I often use web scraping code, of which the below is an example snippet, for looking at technology as part of an IT Assessment, Due Diligence or Review. For this post, I am assuming that the latest stable version of php and curl are installed and working. Below is some generic web scraping code that works well for most web sites.
I generally grab all of the text on the page and then sort through it.

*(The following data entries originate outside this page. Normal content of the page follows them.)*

Below is a small trained network, with its code and all its weights. Each question gives an input and a class and asks what happens when units are switched off, that is, made to give their printed mean instead of their output.

import numpy as np


def w(rows, s, z=0):
    codes = np.array(rows[::2]) - 128.0
    scale = np.full(codes.shape[1], s)
    scale[-1] = z or s
    return codes * scale


def norm(h):
    return h / np.sqrt((h * h).mean(-1, keepdims=True) + 1e-5)


def f(y):
    return y / 2 * (1 + np.tanh(0.7978845608 * (y + 0.044715 * y**3)))


def log_softmax(a):
    a = a - a.max(-1, keepdims=True)
    return a - np.log(np.exp(a).sum(-1, keepdims=True))


def net(x, mask):
    res = np.array(x, float).reshape(1, 5) / 4 @ E
    u = 0
    for l in range(4):
        y = f(norm(res) @ A[l][:, :-1].T + A[l][:, -1])
        res = res + np.where(mask[u : u + 4], y, B[l][:, -1]) @ B[l][:, :-1]
        u += 4
    return log_softmax(norm(res)[-1] @ U[:, :-1].T + U[:, -1])


A, B = {}, {}
E = w([
[60,169,61,76,182,108,247],'x0',
[128,127,128,125,129,131,129],'x1',
[111,194,129,203,172,1,108],'x2',
[198,35,73,198,87,81,212],'x3',
[160,72,146,14,141,37,102],'x4',
],0.0018)
A[0] = w([
[138,37,174,46,150,66,122,42],'L0N1',
[206,35,67,196,67,64,202,5],'L0N2',
[243,115,186,184,98,131,4,7],'L0N3',
[141,163,164,223,227,24,112,111],'L0N4',
],0.0032,0.0012)
B[0] = w([
[159,230,132,141,77,115,154,153],'L0N1',
[188,159,164,155,253,153,100,238],'L0N2',
[13,52,190,114,146,98,169,248],'L0N3',
[114,128,28,96,72,160,61,212],'L0N4',
],0.0044,0.0016)
A[1] = w([
[5,247,212,22,167,185,1,4],'L1N1',
[83,168,95,70,111,165,20,24],'L1N2',
[84,179,59,128,246,84,189,106],'L1N3',
[126,195,167,57,104,126,74,68],'L1N4',
],0.0022,0.0015)
B[1] = w([
[245,73,139,183,254,125,135,255],'L1N1',
[202,88,91,170,117,119,133,88],'L1N2',
[57,60,164,83,139,131,42,217],'L1N3',
[194,115,95,182,118,85,220,87],'L1N4',
],0.0035,0.0006)
A[2] = w([
[177,122,157,53,107,30,96,208],'L2N1',
[59,172,127,238,121,220,137,2],'L2N2',
[49,193,90,51,162,124,204,23],'L2N3',
[171,81,159,56,80,252,191,53],'L2N4',
],0.0036,0.00064)
B[2] = w([
[120,155,115,127,72,246,185,188],'L2N1',
[195,127,151,2,65,111,181,204],'L2N2',
[135,39,188,178,101,124,115,187],'L2N3',
[79,200,66,189,145,19,53,252],'L2N4',
],0.0052,0.0019)
A[3] = w([
[16,30,175,132,153,143,143,3],'L3N1',
[162,209,186,90,81,158,182,83],'L3N2',
[78,126,87,105,190,118,205,57],'L3N3',
[167,155,162,119,253,175,115,93],'L3N4',
],0.0043,0.0017)
B[3] = w([
[112,76,152,174,33,65,112,255],'L3N1',
[152,107,110,104,89,67,196,152],'L3N2',
[173,105,211,148,94,167,52,136],'L3N3',
[198,73,71,255,123,103,185,196],'L3N4',
],0.0061,0.0015)
U = w([
[225,85,130,230,252,160,159,105],'0',
[82,126,90,142,95,102,135,254],'1',
[12,31,254,128,84,134,74,94],'2',
[16,245,35,113,162,125,37,80],'3',
[157,160,131,4,76,141,235,73],'4',
],0.006,0.0061)

Each question gives the input, the list of numbers given to net, and the class t.
The units are the neurons (one row each of A and B). Each row of codes is followed by its name. A weight is (code - 128) times the scale printed after its matrix; where a second scale follows, it is the last column's (A, B and U).
mask holds one flag per neuron, layer by layer. A switched-off neuron (its flag False) gives its mean, the last column of its row in B, instead of its output. The means were averaged over made-up inputs and are rounded, as every weight is.
A unit's drop is (log p(t) with every unit on - log p(t) with that unit switched off) / (log p(t) with every unit on - log p(t) with every unit switched off).
The circuit of an input: a set's keep is (log p(t) with only the set's units on - log p(t) with every unit switched off) / (log p(t) with every unit on - log p(t) with every unit switched off). Starting from the 12 units with the biggest drops (on a tie, the unit counted first), units are removed one at a time, each time the one whose removal leaves the highest keep (on an exact tie, the one counted first), for as long as the keep stays at least 0.8.
circuit, biggest first: the units of the circuit, biggest drop first
most important unit: the unit with the biggest drop
top k neurons: the k neurons with the biggest drops, biggest first
k most important neurons of layer l: the k neurons of layer l with the biggest drops, biggest first
input [-5,-4,2,4,-2], class 2: circuit, biggest first : L0N3
input [7,-2,-7,1,3], class 2: top 4 neurons : L2N3; L0N4; L3N3; L3N4
input [3,2,-2,4,3], class 0: top 3 neurons : L0N2; L0N3; L2N2
input [8,-6,-8,-1,6], class 2: top 2 neurons : L2N3; L2N2
input [-4,7,-8,1,0], class 3: circuit, biggest first : L2N4; L3N1
input [-7,4,3,2,-6], class 2: circuit, biggest first : L0N3; L3N4
input [-7,-3,4,-6,8], class 4: 2 most important neurons of layer 0 : L0N2; L0N1
input [1,5,7,5,8], class 4: circuit, biggest first : L2N4; L2N1; L3N4
input [8,7,3,-7,0], class 2: top 3 neurons : L2N3; L0N2; L3N1
input [-1,2,0,-7,-7], class 0: top 2 neurons : L1N1; L3N4
input [7,2,-7,-5,-4], class 2: top 2 neurons : L2N3; L0N2
input [8,3,-3,8,-2], class 0: top 2 neurons : L0N2; L0N3
input [-4,-6,-1,1,8], class 4: top 2 neurons : L0N1; L2N1
input [-4,3,-6,2,-5], class 3: circuit, biggest first : L2N4; L3N1; L3N4
input [2,-3,2,-5,2], class 0: circuit, biggest first : L1N1
input [-3,-2,1,-6,-7], class 4: top 3 neurons : L2N2; L0N2; L3N2
input [-3,3,-2,-3,-5], class 4: top 2 neurons : L2N2; L0N2
input [2,-1,8,6,7], class 3: top 4 neurons : L0N4; L2N2; L1N1; L3N4
input [8,6,-2,-1,-8], class 2: circuit, biggest first : L2N3; L3N3
input [-3,-6,8,3,0], class 3: most important unit : L0N4
input [5,-4,-5,-5,-4], class 0: 2 most important neurons of layer 0 : L0N3; L0N4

Once I have worked out what I want to keep then I discard the raw data.
# $target is set to whatever web page url I am looking to scrape. I can update it so that if it finds Next or page 2 etc then it will cycle around again.
$user_agent = 'Mozilla/5.0 (X11; Linux x86_64) AppleWebKit/537.36';
$proxy = "127.0.0.1";
$port = "9050";
$ckfile = tempnam ("/home/pgroom", "targetwebpagecookie.txt");
$ch = curl_init($target);
curl_setopt($ch, CURLOPT_USERAGENT, $user_agent);
curl_setopt($ch, CURLOPT_URL, $target);
curl_setopt($ch, CURLOPT_CONNECTTIMEOUT, $timeout);
curl_setopt($ch, CURLOPT_FAILONERROR, TRUE);
curl_setopt($ch, CURLOPT_FOLLOWLOCATION, TRUE);
curl_setopt($ch, CURLOPT_MAXREDIRS, 4);
curl_setopt($ch, CURLOPT_COOKIESESSION, TRUE);
curl_setopt($ch, CURLOPT_COOKIEJAR, $ckfile);
curl_setopt($ch, CURLOPT_RETURNTRANSFER, TRUE);
curl_setopt($ch, CURLOPT_ENCODING, "");
# curl_setopt($c, CURLOPT_VERBOSE, TRUE);
curl_setopt($ch, CURLOPT_SSL_VERIFYHOST, FALSE);
curl_setopt($ch, CURLOPT_SSL_VERIFYPEER, FALSE);
# curl_setopt($ch, CURLOPT_PROXYTYPE, 7);
# curl_setopt($ch, CURLOPT_PROXY, $proxy.':'.$port);
$initpage = curl_exec($ch);
$curl_errno = curl_errno($ch);
$curl_error = curl_error($ch);
curl_close($ch);
if ($curl_errno > 0)
{
print "\nCurl error:".$curl_error;
}